Pero poco placer podía proporcionar aquel cuerpecito desnudo y descarnado que a causa de la inexperiencia y el nerviosismo estaba seco e incómodo. Cleopatra tenía el pecho casi tan plano como el de un hombre, y César temía romperle los brazos, si no las piernas, si la abrazaba con demasiada fuerza. A decir verdad, todo el ejercicio era poco alentador. Sin la menor tendencia a la pedofilia, César tuvo que aplicar su colosal voluntad para apartar de su mente aquel cuerpo poco desarrollado de niña y realizar su cometido varias veces. Si ella tenía que concebir, desde luego no bastaba con una sola cópula.
No obstante, ella aprendió deprisa y acabó disfrutando mucho de lo que él le hacía, a juzgar por su posterior humedad. Una criatura realmente lúbrica.
– Te amo -fue lo último que ella dijo antes de quedarse profundamente dormida, enroscada contra él con un flaco brazo sobre su pecho y una flaca pierna sobre las de él. César también necesita dormir, pensó, y cerró los ojos.
Por la mañana se habían concluido la mayor parte de las obras en la avenida Real y el Recinto Real. Montado en su caballo de alquiler -no había llevado consigo a Génitor, un error-, César salió a inspeccionar el cumplimiento de sus instrucciones y dijo al legado del campamento de caballería que cortara la carretera del canal, para aislar Alejandría del río Nilo.

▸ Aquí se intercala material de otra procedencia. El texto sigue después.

Moves between points:
RH ! MH
RH @ NS
RH & HM
RH * TJ
RH $ FL
CM ! PF
CM % ZQ
CM § TG
CM @ NH
CM & MD
CM * RQ
CM $ QH
TJ ! HF
TJ % LP
TJ § RR
TJ @ PM
TJ & CQ
TJ * RH
TJ $ SM
PZ % ZJ
PZ § LZ
PZ @ GR
PZ & JQ
PZ * PJ
LS ! FL
LS % LZ
LS § ZJ
LS @ RZ
LS & QC
LS * BF
LS $ MH
MB ! ZR
MB % GD
MB § RL
MB @ TT
MB & RT
MB * JR
MB $ GM
NH ! RT
NH % SM
NH § HD
NH @ CM
NH & ZR
NH * DD
NH $ LP
SZ ! HT
SZ % HL
SZ § CN
SZ @ QR
SZ & DR
SZ * RJ
SZ $ TQ
CC ! NT
CC % FJ
CC § GL
CC @ MJ
CC & HN
CC * TC
CC $ HH
HR ! RQ
HR % RZ
HR § GR
HR @ LZ
HR & LM
HR * PF
HR $ FB
RQ ! HR
RQ % DR
RQ § BM
RQ @ DD
RQ & HL
RQ * CM
RQ $ NQ
JG ! JR
JG % QR
JG § PR
JG @ HL
JG & DD
JG * ZR
JG $ QL
FP ! JT
FP % TL
FP § BQ
FP @ GT
FP & TC
FP * HN
FP $ SB
HP ! PM
HP % GL
HP § FJ
HP @ HF
HP & ZF
HP * ZL
HP $ NM
ZL ! NS
ZL % FB
ZL § PG
ZL @ MH
ZL & JD
ZL * HP
ZL $ RZ
PJ ! HD
PJ % GZ
PJ § RT
PJ @ HH
PJ & RL
PJ * PZ
PJ $ MJ
DP ! ZF
DP % FM
DP § QZ
DP @ CQ
DP & PM
DP * TQ
DP $ RJ
GM ! BT
GM % GN
GM § RD
GM @ MS
GM & LH
GM * RM
GM $ MB
PC ! CN
PC % SB
PC § HT
PC @ DQ
PC & CD
PC * TZ
PC $ TL
PM ! HP
PM % QH
PM § SL
PM @ TJ
PM & DP
PM * NS
PM $ ZQ
RM ! QL
RM % MQ
RM § GT
RM @ BQ
RM & PQ
RM * GM
RM $ JR
LZ ! DD
LZ % LS
LZ § PZ
LZ @ HR
LZ & JR
LZ * RT
LZ $ PQ
MC ! BQ
MC % TQ
MC § JT
MC @ QL
MC & NQ
MC * FM
MC $ HL
HL ! LM
HL % SZ
HL § TB
HL @ JG
HL & RQ
HL * MD
HL $ MC
LH ! LP
LH % HF
LH § MJ
LH @ GL
LH & GM
LH * PQ
LH $ RT
SC ! GD
SC % ZR
SC § ZB
SC @ RJ
SC & SM
SC * QR
SC $ CQ
FQ ! SG
FQ % RD
FQ § GN
FQ @ RF
FQ & JJ
FQ * JF
FQ $ JP
QH ! GL
QH % PM
QH § NT
QH @ LP
QH & FM
QH * NQ
QH $ CM
JB ! ZJ
JB § FL
JB @ QD
JB & TD
JB * MN
RJ ! FH
RJ % MD
RJ § DM
RJ @ SC
RJ & ZQ
RJ * SZ
RJ $ DP
PG ! FF
PG % TC
PG § ZL
PG @ GP
PG & TL
PG * FJ
PG $ CD
FL ! LS
FL % DD
FL § JB
FL @ DR
FL & QR
FL * SM
FL $ RH
BQ ! MC
BQ % JD
BQ § FP
BQ @ RM
BQ & FB
BQ * MS
BQ $ LM
HS ! GF
HS % TG
HS § ZQ
HS @ MN
HS & DM
HS * QD
HS $ SL
NS ! ZL
NS % NQ
NS § FF
NS @ RH
NS & TQ
NS * PM
NS $ DR
MS ! FM
MS % ZF
MS § HN
MS @ GM
MS & GL
MS * BQ
MS $ TT
SB ! TB
SB % PC
SB § LM
SB @ JQ
SB & GR
SB * HB
SB $ FP
RD ! QQ
RD % FQ
RD § GM
RD @ HN
RD & MJ
RD * GT
RD $ RL
JT ! FP
JT % QN
JT § MC
JT * RG
JT $ TB
RG ! HN
RG % QZ
RG § FM
RG @ QQ
RG & NT
RG * JT
RG $ LF
LM ! HL
LM % HT
LM § SB
LM @ JR
LM & HR
LM * TT
LM $ BQ
GT % JF
GT § RM
GT @ FP
GT * RD
GT $ JQ
ZR ! MB
ZR % SC
ZR § JN
ZR @ MD
ZR & NH
ZR * JG
ZR $ BT
GL ! QH
GL % HP
GL § CC
GL @ LH
GL & MS
GL * FB
GL $ PF
LP ! LH
LP % TJ
LP @ QH
LP & BT
LP $ NH
TD ! DQ
TD % PR
TD § QR
TD @ CN
TD & JB
TD * ZB
TD $ SQ
TT ! MD
TT % FH
TT § HB
TT @ MB
TT & PF
TT * LM
TT $ MS
HT ! SZ
HT % LM
HT § PC
HT @ QC
HT & RZ
HT * FH
HT $ JD
PR ! JQ
PR % TD
PR § JG
PR @ TB
PR * JN
CQ ! GN
CQ % BT
CQ § SG
CQ @ DP
CQ & TJ
CQ * HM
CQ $ SC
RT ! NH
RT % BF
RT § PJ
RT @ PF
RT & MB
RT * LZ
RT $ LH
FJ ! SL
FJ % CC
FJ § HP
FJ @ JJ
FJ & RF
FJ * PG
FJ $ GF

Aquello era en realidad una variante de su estrategia en Alesia, donde se había introducido con sesenta mil hombres en un ruedo en el que tanto las murallas interiores como las exteriores estaban muy fortificadas para impedir la entrada de los ochenta mil galos acampados en lo alto del monte alesia y los doscientos cincuenta mil galos acampados en los montes situados tras él. Esta vez se trataba de una mancuerna, no de un ruedo: la avenida Real formaba el eje, el campamento de caballería su abultamiento en un extremo, y el Recinto Real el abultamiento del otro extremo. Los centenares de vigas extraídas de toda la ciudad fueron colocadas como columnas horizontales que unían una mansión a la siguiente para formar parapetos en los terrados, donde César montó su artillería ligera; las ballestas grandes serían necesarias en la muralla de siete metros que protegía el lado oriental del campamento de caballería. El monte de Pan se convirtió en su atalaya, su falda fue transformada en un formidable terraplén de defensa mediante bloques del gimnasio y enormes paredes de piedra extraídas de ambos lados de la avenida Canópica en su cruce con la avenida Real. Podía desplazar a sus tres mil doscientos veteranos de infantería de un extremo de la avenida Real al otro a paso ligero, y liberarse también de la amenaza de los ibis; de algún modo aquellas astutas aves presentían lo que se avecinaba y pronto alzaron el vuelo. Bien, pensó César sonriendo, que los alejan drinos intenten luchar sin matar un ibis sagrado. Si fueran romanos, acudirían a Júpiter óptimo Máximo, y pactarían un acuerdo por el cual quedaban temporalmente exonerados de culpa a cambio de ofrecer posteriormente un sacrificio adecuado. Pero dudo que Serapis piense como el romano Júpiter óptimo Máximo.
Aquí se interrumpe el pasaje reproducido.